A ballot committee is working to put a question on the November ballot that would stop payday lenders from charging “predatory” interest rates if approved by voters.
The Michiganders for Fair Lending campaign officially launched its petition drive effort Wednesday to cap high payday loan interest rates advocates say create a cycle of debt that becomes impossible to escape. The group said it wants to change the current payday loan landscape to one that gives access to small loans to those that need them, not one that creates a debt trap.
“Payday lenders target Michigan’s most vulnerable communities by offering quick cash that traps people into an endless cycle of debt with outrageously high interest rates,” said Michiganders for Fair Lending Spokesperson Josh Hovey.
“State lawmakers have been urged for years to put a stop to predatory lending practices. The people being harmed by these loans cannot afford to wait any longer. That’s why we’re bringing the issue directly to voters this November.”
In Michigan, the typical payday loan carries the equivalent of a 370% annual percentage rate (APR).

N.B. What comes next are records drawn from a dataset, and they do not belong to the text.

Below is a small trained network, with its code and all its weights. Each question gives an input and a class and asks what happens when units are switched off, that is, made to give their printed mean instead of their output.

import numpy as np


def w(rows, s, z=0):
    codes = np.array(rows[::2]) - 128.0
    scale = np.full(codes.shape[1], s)
    scale[-1] = z or s
    return codes * scale


def norm(h):
    return h / np.sqrt((h * h).mean(-1, keepdims=True) + 1e-5)


def f(y):
    return y / 2 * (1 + np.tanh(0.7978845608 * (y + 0.044715 * y**3)))


def log_softmax(a):
    a = a - a.max(-1, keepdims=True)
    return a - np.log(np.exp(a).sum(-1, keepdims=True))


def net(x, mask):
    res = np.array(x, float).reshape(1, 3) / 4 @ E
    u = 0
    for l in range(2):
        y = f(norm(res) @ A[l][:, :-1].T + A[l][:, -1])
        res = res + np.where(mask[u : u + 8], y, B[l][:, -1]) @ B[l][:, :-1]
        u += 8
    return log_softmax(norm(res)[-1] @ U[:, :-1].T + U[:, -1])


A, B = {}, {}
E = w([
[202,145,152,164,243,102,164,93,166,36],'x0',
[233,191,52,16,99,181,59,95,154,146],'x1',
[56,181,86,172,255,231,120,44,176,226],'x2',
],0.0067)
A[0] = w([
[175,2,154,121,124,125,76,112,119,126,137],'0.n1',
[133,128,125,142,139,117,110,143,127,137,2],'0.n2',
[118,83,109,132,183,161,85,106,125,163,132],'0.n3',
[192,148,164,163,159,112,154,122,141,150,121],'0.n4',
[87,107,169,137,117,126,179,98,124,119,96],'0.n5',
[116,120,146,135,80,135,146,117,134,183,108],'0.n6',
[168,102,152,56,112,172,150,53,124,147,127],'0.n7',
[128,157,155,139,83,98,138,144,177,208,64],'0.n8',
],0.0079,0.0063)
B[0] = w([
[139,155,156,120,116,126,192,115,135,144,206],'0.n1',
[182,4,200,101,168,156,78,41,120,216,70],'0.n2',
[163,141,170,117,73,101,191,132,126,119,251],'0.n3',
[75,112,85,97,117,157,93,114,119,100,195],'0.n4',
[166,131,89,154,142,129,80,162,138,155,177],'0.n5',
[101,113,98,109,151,147,105,104,135,80,167],'0.n6',
[133,117,117,175,149,118,109,162,129,147,210],'0.n7',
[105,110,104,113,149,144,106,110,124,97,119],'0.n8',
],0.018,0.0029)
A[1] = w([
[91,161,161,141,197,195,188,37,153,242,62],'1.n1',
[101,158,87,119,186,122,80,175,115,131,128],'1.n2',
[72,136,128,127,118,135,176,115,122,89,120],'1.n3',
[179,90,160,117,252,131,126,54,141,66,86],'1.n4',
[117,209,120,158,152,117,166,166,145,167,175],'1.n5',
[59,72,140,85,79,168,93,103,101,233,46],'1.n6',
[69,19,197,212,186,111,144,121,109,181,3],'1.n7',
[235,140,110,53,148,172,73,84,134,188,63],'1.n8',
],0.014,0.0033)
B[1] = w([
[202,131,196,90,24,37,184,187,84,50,254],'1.n1',
[156,168,148,91,82,125,123,121,127,140,174],'1.n2',
[152,140,123,126,152,148,91,107,146,166,207],'1.n3',
[22,30,61,100,113,201,161,101,107,99,192],'1.n4',
[109,142,112,98,135,163,69,89,137,141,249],'1.n5',
[65,49,74,110,182,193,174,67,129,33,184],'1.n6',
[164,155,110,202,207,110,89,166,173,237,189],'1.n7',
[118,124,154,249,221,87,105,169,161,224,205],'1.n8',
],0.011,0.0099)
U = w([
[141,151,101,246,213,81,79,196,190,249,176],'0',
[195,131,213,91,23,27,224,163,102,46,189],'1',
[5,14,17,107,161,211,171,81,130,51,210],'2',
[128,221,110,60,104,181,32,56,149,161,147],'3',
[106,102,191,114,151,153,114,57,25,163,2],'4',
[131,104,172,110,161,153,114,74,55,141,14],'5',
],0.011,0.0046)

Each question gives the input, the list of numbers given to net, and the class t.
The units are the neurons (one row each of A and B). Each row of codes is followed by its name. A weight is (code - 128) times the scale printed after its matrix; where a second scale follows, it is the last column's (A, B and U).
mask holds one flag per neuron, layer by layer. A switched-off neuron (its flag False) gives its mean, the last column of its row in B, instead of its output. The means were averaged over made-up inputs and are rounded, as every weight is.
A unit's drop is (log p(t) with every unit on - log p(t) with that unit switched off) / (log p(t) with every unit on - log p(t) with every unit switched off).
The circuit of an input: a set's keep is (log p(t) with only the set's units on - log p(t) with every unit switched off) / (log p(t) with every unit on - log p(t) with every unit switched off). Starting from the 12 units with the biggest drops (on a tie, the unit counted first), units are removed one at a time, each time the one whose removal leaves the highest keep (on an exact tie, the one counted first), for as long as the keep stays at least 0.8.
units of the circuit, in order: the units of the circuit, biggest drop first
k most important neurons: the k neurons with the biggest drops, biggest first
k most important neurons of layer l: the k neurons of layer l with the biggest drops, biggest first
drop of u: that unit's drop, to one decimal
input [7,0,3], class 2: units of the circuit, in order => 1.n4
input [-4,1,-1], class 2: 2 most important neurons => 1.n6; 1.n1
input [-7,-5,7], class 1: 2 most important neurons of layer 1 => 1.n1; 1.n4
input [2,-3,4], class 1: 2 most important neurons => 1.n1; 0.n7
input [3,3,0], class 3: 2 most important neurons of layer 1 => 1.n1; 1.n2
input [5,-4,2], class 2: 4 most important neurons => 1.n4; 0.n7; 1.n8; 0.n4
input [-4,2,0], class 2: 2 most important neurons => 1.n6; 1.n1
input [3,-1,3], class 3: 4 most important neurons of layer 0 => 0.n1; 0.n4; 0.n3; 0.n6
input [-8,7,-7], class 2: 4 most important neurons => 1.n1; 0.n3; 1.n6; 0.n5
input [0,8,7], class 0: 2 most important neurons => 1.n8; 0.n1
input [-1,6,-5], class 0: 2 most important neurons => 1.n1; 0.n3
input [-6,5,4], class 2: 2 most important neurons => 1.n6; 0.n5
input [-3,4,5], class 1: 2 most important neurons => 1.n1; 0.n5
input [-2,0,-3], class 3: 2 most important neurons of layer 0 => 0.n1; 0.n3
input [-5,-6,-5], class 0: units of the circuit, in order => 1.n1
input [2,-1,-1], class 3: 2 most important neurons => 1.n1; 1.n8
input [4,-2,5], class 1: drop of 1.n1 => 1.1
input [1,-3,6], class 1: drop of 1.n1 => 0.8
input [5,5,7], class 1: drop of 1.n1 => 1.4
input [2,-4,-3], class 0: drop of 1.n1 => 0.9
input [1,5,2], class 0: units of the circuit, in order => 1.n8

Michiganders for Fair Lending’s proposal would cap payday loans at no more than 36% APR.
Payday loans are marketed as short-term, but the vast majority of borrowers get caught in a long-term debt cycle, fair lending advocates say. Roughly 70% of payday borrowers in Michigan borrow again the same day they pay off a previous loan, according to research from the Consumer Financial Protection Bureau. The same study found that the average payday loan borrower ends up taking out 10 loans over the course of a year.
Michigan Attorney General Dana Nessel describes a payday loan as a short-term, high-cost transaction where customers borrow money for a service fee. Michigan law calls this type of loan a “deferred presentment service transaction,” because the customer’s check is held for a period of time before it’s cashed. The loans aren’t like car payments, as borrowers aren’t able to make installment payments.
Payday loans have high service fees and a short repayment period. For example, a customer who borrows $100 for two weeks and is charged $15, will pay a service fee equal to a triple-digit APR. The actual cost of the two-week loan is $15, which equals a 391 percent APR. And that’s still not included additional fees for “eligibility checks” or processing.
Payday loan stores often let customers unable to repay the loan take out a second payday loan to pay off the first. Service fees can cause the customer to be stuck in a cycle of debt.
“It’s a slippery slope,” Nessel said in a consumer alert focused on the process.
Fair lending advocates say payday loan stores are undoubtedly predatory. Stores deploy manipulative tactics and enter customers into a process that creates a cycle of debt that traps people into poverty, Hovey said.
“Stopping predatory lending is an issue in Michigan that resonates across parties, geographic regions, age and income levels. Even in the divisive climate of today, this is one issue that the vast majority of people can agree on,” said Jessica AcMoody, policy director at the Community Economic Development Association of Michigan.